Baier could’ve gone even further, had he wanted to. Trump called his short-lived communication director, Anthony Scaramucci, a “highly unstable nut job.” He called his final Defense secretary, Mark Esper, “weak and totally ineffective.” He called his first chief of staff, Reince Priebus, “weak” and “a disgrace.” He called his first attorney general, Jeff Sessions, “mentally retarded.” He called his second national security adviser, John Bolton, a “washed up…disgruntled boring old fool” who “never had a clue.”

So back to Baier’s question: If all those people were so bad, why did Trump – who’d promised to hire only the best of the best – hire those people in the first place?

Trump’s reply, for what it’s worth: “You just went through a list. But don’t forget, for every one you say, I have 10 who love us.”

Baier cut Trump a break. He didn’t ask him to name 10.

Where would Trump even have the time to interview prospective new hires for Dystopia II? In between his criminal arraignments?

Granted, MAGA voters probably don’t care that nobody with quality credentials would ever sign up to work for Trump in another term. MAGA voters don’t care that Rex Tillerson calls his former boss “a fucking moron,” that John Kelly calls him “an idiot,” that former economic advisor Gary Cohn calls him “a professional liar,” that John Bolton says “I don’t think he’s fit for office,” and that so many other former underlings (including Mike Pence, ex-Secretary of State Mike Pompeo, ex-Navy Secretary Richard Spencer, ex-national security advisor H.R. McMaster, ex-UN ambassador Nikki Haley, and ex-press secretary Stephanie Grisham) are now aligned against him.

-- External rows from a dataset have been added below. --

Turns, then the turns between two rows, first turn first; the first pair answered
Y (before => after):
[ -8   8  -8  14   6   3   3   5   2  -3   4   2 -19  -1  12   6  -9  13
   9  10 -12   1  11  13 -17  -3  -1   1  -7 -22   7  19   8  -3 -11  -4
  -6  -5  -5  16  -7  14  -6  -2  -1 -18] => [-15  11  -1  15  -4  -2   8  22  -9   1  -1   4   0   1   0   0 -13   1
  15  14  -7  -5 -15   6  -9   4   6   8   7  -9   3   9  24  -3 -10  -6
  -4  -3  -2  -1  -8  19   5   7  10 -14]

MAGA voters, a distinct minority of the electorate, don’t care about any of that because they don’t care a whit about governing. But the rest of us do. The Biden administration, with its under-the-radar stable of competent hirelings, continues to demonstrate that governing matters. It ain’t sexy, it ain’t perfect, and it doesn’t go viral, but it’s a whole lot better than insulting senior aides who bailed to save their sanity.